Provide the best trainers — Make sure your trainers are respected senior personnel that not only know their trade but are also good with people and excited about your company.
Everyone gets trained — Even when you hire experienced people, you need to confirm that they know how to do the job the way you want it done.
Use hands-on training — Keep in mind that construction trades are hands-on people that learn best through doing and can see the results of their work. This is particularly important for personnel where English is not the first language.
Tackle one task at a time — New employees in building and construction trades can easily get overwhelmed. Break the job into a series of tasks. Cover each training area from start to finish before moving on.
Start safety training right away — It’s important to show not just how to do the job but how to do it safely. Demonstrating accident prevention to new craftsmen will go a long way in reducing injuries and help build a culture of safety.
Embed your key expectations in checklists — Checklists provide the canvas for communicating what you expect and acts a reminder every time the checklist is used. Used in this way, checklists extend and reinforce your training on the jobsite.
Use your inspection process to build confidence — Tell trainees when they are doing a good job. When they make a mistake, share one of the mistakes you made when you were first learning on the job. Your goal is to use these opportunities as a continuation of the training process.
Training is essential for unskilled building trades craftsmen – and ongoing training of skilled craftsmen is something every company in the building and construction trades should be doing. It’s an investment that pays dividends for your company.
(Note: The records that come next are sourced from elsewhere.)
In the data rows, zero lies at 4.5, halfway between 4 and 5.
Here is a table of points, one per row:
[3 4 5 6 3 3 6 5]
[3 7 4 6 5 1 2 5]
[4 7 6 4 2 5 3 6]
[5 6 6 3 5 5 2 5]
[5 7 6 3 4 5 2 3]
[5 4 7 3 6 4 3 4]
[2 6 5 5 2 6 2 7]
[2 4 5 6 2 4 5 6]
[3 3 4 6 4 1 7 6]
[6 6 6 3 2 5 2 4]
[4 4 6 4 2 3 4 4]
[5 7 6 3 5 4 2 2]
[6 5 7 3 5 4 2 4]
[5 6 5 4 0 7 3 4]
[4 7 5 5 3 3 3 5]
[4 2 4 5 6 4 4 2]
[3 5 5 6 6 3 6 3]
[4 8 4 7 5 1 8 5]
[4 2 4 6 8 3 4 3]
[5 7 5 3 7 5 2 4]
[4 1 4 5 2 4 5 3]
[6 5 4 4 3 6 3 4]
[4 7 5 4 3 7 2 5]
[3 2 3 7 3 1 7 5]
[5 5 7 4 4 5 2 4]
[5 8 6 4 6 2 2 3]
[3 6 4 7 5 4 7 3]
[4 5 6 6 5 4 6 3]
[3 4 4 7 3 0 7 5]
[4 2 4 6 6 3 4 3]
[3 2 4 6 7 1 5 3]
[3 4 5 5 3 5 4 6]
[3 2 5 5 3 2 6 4]
[3 7 4 7 6 3 7 2]
[3 5 5 7 4 0 6 5]
[6 7 6 4 4 4 2 3]
[3 4 4 7 5 1 8 6]
[5 6 5 2 1 6 1 5]
[5 2 3 3 2 5 4 2]
[4 3 5 6 9 3 2 3]
[3 6 5 4 3 6 3 6]
[4 8 4 7 5 1 8 5]
[5 3 4 4 1 6 3 3]
[4 8 5 6 7 1 3 5]
[3 1 4 6 3 1 7 5]
[5 5 4 4 3 7 2 4]
[4 1 4 6 7 3 4 3]
[5 6 5 5 9 5 2 3]
[4 3 4 6 7 2 4 3]
[4 1 4 5 3 3 6 4]
[3 3 5 7 2 4 5 5]
[3 1 4 6 2 1 7 5]
[4 1 4 5 2 3 6 4]
[4 7 5 4 1 5 3 6]
[3 8 4 6 5 2 3 5]
[5 6 5 5 8 6 3 3]
[4 6 5 4 4 7 3 5]
[4 5 6 6 6 3 6 4]
[3 3 5 7 2 4 5 5]
[4 5 7 4 6 4 4 3]
[1 6 5 6 1 4 4 6]
[3 4 4 7 5 1 9 6]
[5 7 6 3 1 6 2 5]
[4 6 7 5 7 4 5 3]
[4 8 5 5 7 0 2 4]
[5 4 5 6 9 5 2 2]
[2 6 5 5 1 6 3 7]
[4 2 4 6 8 4 3 2]
[3 4 4 7 4 1 8 7]
[4 1 4 5 5 3 5 3]
[3 5 5 6 5 3 6 3]
[5 2 4 4 3 4 5 3]
[2 6 5 6 2 3 3 6]
[3 4 6 5 3 4 4 6]
[5 7 6 3 4 5 1 2]
[5 4 4 3 1 5 3 3]
[5 6 4 4 3 7 2 4]
[4 4 5 7 9 4 1 2]
[5 7 6 3 4 4 2 3]
[4 5 4 7 4 0 7 5]
[5 6 5 3 1 5 3 3]
[3 8 5 6 8 0 3 4]
[5 6 5 3 5 6 2 4]
[4 6 6 4 2 7 3 6]
[4 7 6 3 2 5 2 4]
[3 7 5 7 5 3 8 3]
[4 6 6 4 3 6 3 6]
[5 7 6 3 3 5 2 3]
[5 6 6 3 4 4 2 2]
[6 7 5 4 8 5 2 3]
[4 5 7 4 5 4 4 5]
[3 4 5 6 3 4 5 5]
[2 4 5 6 2 5 4 6]
[3 5 4 6 6 2 8 7]
[3 3 5 5 3 1 6 4]
[5 6 5 4 4 7 3 5]
[3 2 4 6 9 3 3 2]
[6 5 4 5 6 6 2 2]
[5 2 3 5 3 5 4 3]
[4 7 5 4 1 7 2 7]
[4 7 6 4 0 7 3 5]
[4 7 5 4 0 8 3 6]
[4 5 4 7 4 1 8 5]
[5 6 5 4 6 7 2 4]
[5 6 6 4 4 3 3 3]
[3 7 5 6 1 5 3 7]
[3 6 4 7 5 2 8 6]
[4 2 4 5 7 3 4 2]
[4 1 5 5 1 3 5 3]
[1 4 5 6 1 5 4 6]
[5 6 5 3 1 7 2 5]
[4 7 6 4 1 6 3 6]
[1 5 5 7 3 3 3 6]
[4 5 4 5 8 6 2 3]
[3 5 6 6 2 5 4 6]
[2 3 5 7 3 4 6 4]
[2 5 5 6 4 3 4 6]
[3 1 4 5 2 2 6 3]
[5 2 5 4 1 4 4 3]
[2 4 6 7 1 4 5 6]
[3 7 5 6 5 2 3 5]
[4 2 4 6 8 4 3 3]
[4 5 4 7 4 1 8 6]
[5 8 5 4 4 3 2 5]
[2 7 5 6 6 2 3 5]
[5 6 5 4 7 7 2 4]
[4 5 8 4 6 4 4 3]
[4 0 4 5 3 2 6 4]
[2 6 5 6 0 6 3 7]
[4 7 6 4 2 5 2 5]
[5 5 5 3 2 5 3 3]
[4 2 5 5 2 2 6 3]
[5 4 5 3 1 6 3 3]
[4 8 5 5 7 1 2 4]
[5 3 4 4 2 6 4 2]
[5 4 5 3 2 4 4 3]
[3 1 4 6 5 2 6 4]
[4 1 4 5 2 3 5 3]
[4 4 4 7 4 1 8 6]
[5 6 6 3 3 5 3 3]
[1 5 5 6 1 5 3 6]
[4 5 7 4 3 4 3 5]
[2 6 5 5 1 6 3 7]
[1 5 5 7 2 3 4 6]
[2 4 5 7 2 4 6 5]
[5 4 4 3 1 6 4 3]
[4 4 5 7 9 4 1 2]
[5 6 6 4 4 6 3 5]
[5 6 5 6 9 5 2 2]
[5 6 5 3 1 6 3 4]
[5 7 6 3 4 6 2 5]
[5 3 5 3 2 4 4 3]
[2 5 5 5 1 6 3 7]
[3 4 3 6 6 1 9 6]
[5 5 7 4 4 4 3 5]
[3 7 5 6 7 1 3 5]
[5 7 6 4 4 4 2 3]
[4 4 5 7 9 4 1 2]
[3 8 5 5 4 3 3 5]
[4 4 6 5 4 2 4 4]
[5 7 6 3 4 4 2 2]
[1 4 5 6 2 4 4 6]
These points spread out most along one direction. Where along it does each point below lie, from 0 to 9? The average falls between 4 and 5, and the first point above lies past it.
[4 3 5 6 9 3 2 2] 6
[5 3 4 4 6 6 3 3] 4
[5 2 4 4 1 5 5 2] 4
[5 6 6 3 0 7 2 5] 1
[4 1 5 4 2 4 5 3] 5
[4 2 4 6 2 2 6 4] 6
[5 5 7 4 6 4 5 3] 5
[4 1 3 5 4 3 6 3] 6
[4 5 7 4 4 4 3 5] 4
[5 3 4 4 4 6 3 2] 4
[3 5 6 6 5 3 6 4] 6
[4 7 5 7 5 0 7 4] 7
[3 2 5 4 2 2 5 3] 6
[3 4 4 7 4 1 9 6] 8
[3 2 4 7 3 1 7 5] 8
[4 0 4 5 3 4 5 3] 6
[3 2 4 6 3 1 7 5] 7
[5 7 6 4 4 4 2 3] 3
[4 6 5 4 3 6 3 6] 3
[6 7 5 4 7 6 3 4] 3
[3 4 5 7 4 3 6 4] 6
[4 7 5 4 1 7 2 6] 2
[6 5 5 4 1 5 4 3] 3
[5 3 4 4 1 5 4 3] 4
[5 3 3 5 4 6 4 3] 4
[3 6 5 5 1 7 3 7] 3
[4 4 6 5 3 2 5 4] 5
[4 7 5 5 2 4 3 6] 3
[4 6 6 6 4 1 4 4] 5
[5 6 5 2 1 5 3 3] 2
[4 5 5 6 5 0 5 4] 6
[2 4 6 7 4 3 4 6] 6
[4 6 5 7 5 0 8 5] 7
[4 5 6 6 4 0 5 4] 6
[6 7 6 5 7 2 2 3] 4
[5 6 5 4 4 7 2 4] 2
[5 3 4 4 1 6 4 3] 4
[5 8 6 4 5 3 2 4] 3
[3 6 5 5 2 7 3 6] 3
[5 5 6 4 4 4 3 3] 4
[4 2 4 5 7 3 5 3] 6
[5 5 4 4 3 7 3 3] 3
[4 7 5 5 2 5 3 7] 3
[4 1 5 6 2 2 6 4] 7
[5 6 6 2 2 5 2 4] 2
[4 8 5 5 6 2 2 4] 4
[5 2 4 4 1 4 5 3] 5
[5 7 6 3 5 4 2 3] 3
[5 2 4 4 3 5 4 3] 4
[3 2 3 7 4 1 7 6] 8
[3 7 5 5 1 6 3 7] 3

Lesson Two: Expect First-Time Quality (FTQ)
We may do our jobs and try our best, but still, if we don’t achieve First-Time Quality, we lose precious time, our reputation, raw materials and financial resources. FTQ is a culture of excellence comprised of a mindset, a way of acting and a practical toolbox that creates an atmosphere in which teams and individuals get it right the first time. This is the safety net that guarantees quality.
But, how do you achieve FTQ for the building and construction trades? What will make it happen? FTQ is achieved if all staff and management take personal responsibility to focus on each and every task, follow procedures, report faults and raise red flags on time. It is achieved when teams proactively detect faults, help each other to fix them before moving on to the next stage, continuously learn from mistakes and share the lessons with others.
You will also achieve FTQ if you take preventive rather than corrective actions and strive to meet the highest quality standards along with ambitious project delivery schedules.
Lesson Three: Site Quality Inspections
Site quality inspections are important for several reasons:
Hold everyone accountable: The first is to hold everyone accountable for quality. Not just to verify proper completion of work, but also as a feedback loop for craftsmen and management to fine-tune attention to details, enhance training and streamline construction processes.
Monitor progress: Inspections determine the speed and accuracy of the project based on the scope of the work contract.
Facilitate communication: Personal communication during a joint site inspection with all stakeholders is more interactive than mediated communication (phone, email, etc.).
Ensure safety: This includes usage of equipment, storage of materials, the path of moving from one floor to another, and the like.
Delegate tasks: Inspection establishes transparency in the responsibilities of each construction worker.